KERNEL = zeros(imSize(1), imSize(2), size(kernel,3), size(kernel,4));
for n=1:size(kernel,4)
    KERNEL(:,:,:,n) = (fft2c(zpad(conj(kernel(end:-1:1,end:-1:1,:,n))*sqrt(imSize(1)*imSize(2)), ...
        [imSize(1), imSize(2), size(kernel,3)])));
end

Instead, our algorithm suggests that:

KERNEL = zeros(imSize(1), imSize(2), size(kernel,3), size(kernel,4));
for n=1:size(kernel,4)
    KERNEL(:,:,:,n) = (ifft2c(zpad(conj(kernel)*sqrt(imSize(1)*imSize(2)), ...
        [imSize(1), imSize(2), size(kernel,3)])));
end

By using the shift properties of the Fourier transform, We can show that:

\[\begin{equation} \begin{split} ifft(ifftshift(x))[m] = e^{i2\pi \frac{m}{N} (2\lceil N/2\rceil -1)} fft(ifftshift(x^*_{rev})) \end{split} \end{equation}\]

where $x^*_{rev}$ is the conjugate of the reversed signal $x$. If $N$ is odd, our implementation is equivalent to the kernel flipping operation. However, if $N$ is even, there exists a linear phase term $e^{-i2\pi \frac{m}{N}}$ between the two methods.

I am still investigating the differences between the two methods. However, based on the assumptions in the original paper, I ended up with algorithmic steps that, for unknown reasons, do not match those in other offical implementaions such as bart.

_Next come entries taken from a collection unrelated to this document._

X =
[[3 5 4 6 8 4 3]
 [6 6 3 7 1 5 5]
 [6 4 1 4 6 4 2]
 [6 6 4 5 3 5 8]
 [7 3 7 6 5 4 7]
 [8 4 6 4 5 7 4]
 [3 7 2 5 4 6 3]
 [3 7 2 3 2 4 3]
 [7 3 2 5 3 5 7]
 [3 6 3 3 6 5 2]
 [5 7 3 3 6 6 6]]
Indices start at 1.
Give the entry at row 1, column 3.
Answer: 4
The bottom-left entry -> 5
The entry at row 1, column 2: 5
Give the entry just right of the centre entry.
Answer: 5
Give the entry just left of the centre entry.
Answer: 6
The entry in the top-left corner -> 3
Give the entry directly above the centre entry.
Answer: 6
Give the entry at row 2, column 3.
Answer: 3
Give the entry in the top-right corner.
Answer: 3
The entry at row 2, column 2 is 6
The centre entry: 4
Give the bottom-right entry.
Answer: 6
The entry at row 3, column 1 is 6
Give the entry directly below the centre entry.
Answer: 5
The entry at row 2, column 1 -> 6

Questions about the table below. Counting starts at 1.
1) Which number is the entry in row 2 and column 1?
2) Which number is the entry just left of 7?
3) Which number is the entry in the bottom-left corner?
4) Which number is the entry in the top-right corner?
5) Which number is the entry directly below -16?
6) Which number is the entry in the bottom-right corner?
7) Which number is the entry at row 3, column 2?
8) Which number is the entry in the top-left corner?
[[-15  40  25 -19  -4 -34  23  17  31 -22  31 -19 -17  17]
 [-32 -21  23 -28 -23   3  16  16 -18 -43 -18   2 -34  22]
 [ 30 -25 -20  26  28  30 -26 -25 -26  10 -32  19  28 -24]
 [-20 -26  19 -21 -16  30  22  15 -38  33 -32  13 -22  12]
 [ -6  12   5  -5  -8   0  -2  -4  16 -67  12   7  -4  -7]
 [ 17 -31 -10  17  12  22 -21  -6 -25 -45 -20   6  18 -11]
 [ -2 -12   5   3   3  -3  -3  -3  -8   6  -1 -10  -1  -9]
 [-19  -4   1 -24 -31   1  16   9  -2 -29   1   3 -25   3]
 [ 44  -2 -21  46  53   3 -38 -23  -9 -33  -2   9  48 -18]
 [ 37   5 -24  30  23  -5 -33 -25   3  18   3 -10  33 -32]
 [ -1 -48 -12  -4  -6  45 -26  -9 -44 -23 -49  40   0   2]]
1) -32
2) 12
3) -1
4) 17
5) -8
6) 2
7) -25
8) -15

I believe Professor Haldar’s linear-predictability framework may help explain the discrepancy here. In that work, the authors present a connection between ESPIRiT and the nullspace algorithm direclty, but without providing a proof. Surprisingly, one of their acceleration techniques(Section IV, Part C) is quite similar to my relative shift trick in equation (18). I plan to explore the underlying mathematical relationships in my following posts.